In Prolog you have terms to store data, which can be of several types:

  • atom — basically any word or even a full sentence. Like: x, alice, or ‘year 2016’.
  • number — floating point or integer.
  • compound term — complex data type constructed of atoms and numbers. This includes lists and strings.

In C++ compile time we have classes we can use as atoms.

In Prolog you build relations between data with rules and facts. When you want to say that “Alice likes Bob”, Alice and Bob are data and likes is a relation. In Prolog you can set it like this:

likes(alice, bob).

This is called a fact. And the rule is just a fact with conditions. Let’s say Alice likes not necessary Bob, but everyone who is kind and intelligent and writes in C++. Which in Prolog would be:

likes(alice, Person) :-
kind(Person),
intelligent(Person),
writes(Person, cpp).

A Person is a Prolog variable. Variables always start with a capital letter and they evaluate into any term that fits the set of conditions.

Logic programming is all about deduction. You have a set of terms, known facts and rules. Then you want to know something you didn’t knew before. For instance, if we want to know if Alice likes Bob according to her rule above, we have to introduce Bob with a set of facts and then ask Prolog like this:

?- likes(alice, bob).

So, given the following set of facts, does Alice like Bob or not?

kind(bob).
kind(george).
kind(steven).
intelligent(bob).
intelligent(steven).
writes(bob, cpp).
writes(bob, assembly).
writes(george, cpp).
writes(steven, prolog).
Just screening the answer with giant Prolog shell prompt.

Yes she does. Bob is kind, intelligent and writes in C++ so Alice naturally likes him. Now let’s prove this with C++ compiler!

We’ll use classes as atoms, functions as facts and template function as a rule. If compiler gets to deduce all the types right, then the rule is true.

// people
class Alice{};
class Bob{};
class George{};
class Steven{};
// languages
class Cpp{};
class Prolog{};
class Assembly{};
// facts
void kind(Bob);
void kind(George);
void kind(Steven);
void intelligent(Bob);
void intelligent(Steven);
void writes(Bob, Cpp);
void writes(Bob, Assembly);
void writes(George, Cpp);
void writes(Steven, Prolog);
// rule
template <typename Person> void likes(Alice, Person person)
{
kind(person);
intelligent(person);
writes(person, Cpp());
}
// check the rule for Bob
int main()
{
likes(Alice(), Bob());
}

It compiles therefore Alice likes Bob!

It doesn’t link though because none of the functions/facts are defined. But since we don’t want to get to run time anyway, it’s more a perk than a flaw.
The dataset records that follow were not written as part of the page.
Below is a small trained network, with its code and all its weights. Each question gives an input and a target symbol and asks what happens when units are switched off, that is, made to give their printed mean instead of their output.

import numpy as np


def w(rows, s, z=0):
    codes = np.array(rows[::2]) - 128.0
    scale = np.full(codes.shape[1], s)
    scale[-1] = z or s
    return codes * scale


def norm(h):
    return h / np.sqrt((h * h).mean(-1, keepdims=True) + 1e-5)


def f(y):
    return np.maximum(y, 0)


def softmax(a):
    e = np.exp(a - a.max(-1, keepdims=True))
    return e / e.sum(-1, keepdims=True)


def log_softmax(a):
    a = a - a.max(-1, keepdims=True)
    return a - np.log(np.exp(a).sum(-1, keepdims=True))


def net(x, mask):
    ids = ['ΞΣΦΩεζηθλμπτψ'.index(c) for c in x.split()]
    T = len(ids)
    res = E[ids] + P[:T]
    u = 0
    for l in range(2):
        r = norm(res)
        for j in range(2):
            rows = slice(4 * j, 4 * j + 4)
            q, k, v = (r @ M[l][rows].T for M in (Q, K, V))
            z = softmax(np.where(np.tri(T) > 0, q @ k.T / 4**0.5, -1e9)) @ v
            o = O[l][rows]
            res = res + np.where(mask[u + j], z, o[:, -1]) @ o[:, :-1]
        u += 2
        y = f(norm(res) @ A[l][:, :-1].T + A[l][:, -1])
        res = res + np.where(mask[u : u + 4], y, B[l][:, -1]) @ B[l][:, :-1]
        u += 4
    return log_softmax(norm(res)[-1] @ U[:, :-1].T + U[:, -1])


Q, K, V, O, A, B = {}, {}, {}, {}, {}, {}
E = w([
[108,96,78,50,162,153,172],'Ξ',
[36,37,135,159,118,93,86],'Σ',
[84,2,235,118,117,223,184],'Φ',
[83,114,250,173,133,83,111],'Ω',
[130,146,152,58,68,116,166],'ε',
[119,76,107,73,228,171,106],'ζ',
[161,70,65,131,120,63,135],'η',
[91,106,140,162,80,140,148],'θ',
[222,67,139,151,119,108,212],'λ',
[66,220,108,150,190,92,156],'μ',
[122,133,59,181,116,191,223],'π',
[17,144,91,108,132,40,108],'τ',
[172,193,142,195,187,151,234],'ψ',
],0.0096)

We get a nice note from the linker:

example.o: In function `main':
...: undefined reference to `kind(Bob)'
...: undefined reference to `intelligent(Bob)'
...: undefined reference to `writes(Bob, Cpp)'
clang: error: linker command failed with exit code 1

And now we can see what types are deducted for which fact.

The map coloring problem

Map coloring problem is particularly appealing for illustrating logical programming because of its symbolical meaning. The very first theorem proven entirely by the computer was The Four Color Theorem. It actually proves that every planar map can be colored with no more than 4 colors.
But it wasn’t accepted well at the beginning. The full proof consisted of “50 pages containing text and diagrams, 85 pages filled with almost 2500 additional diagrams, and 400 microfiche pages that contain further diagrams and thousands of individual verifications of claims made in the 24 lemmas in the main section of the text”, and the only way to verify it all at the time was manual validation, which is error prone by itself.
So is the proof we can’t verify really a proof?

Well, we don’t have to prove the general theorem with C++, we only want to find a coloring scheme.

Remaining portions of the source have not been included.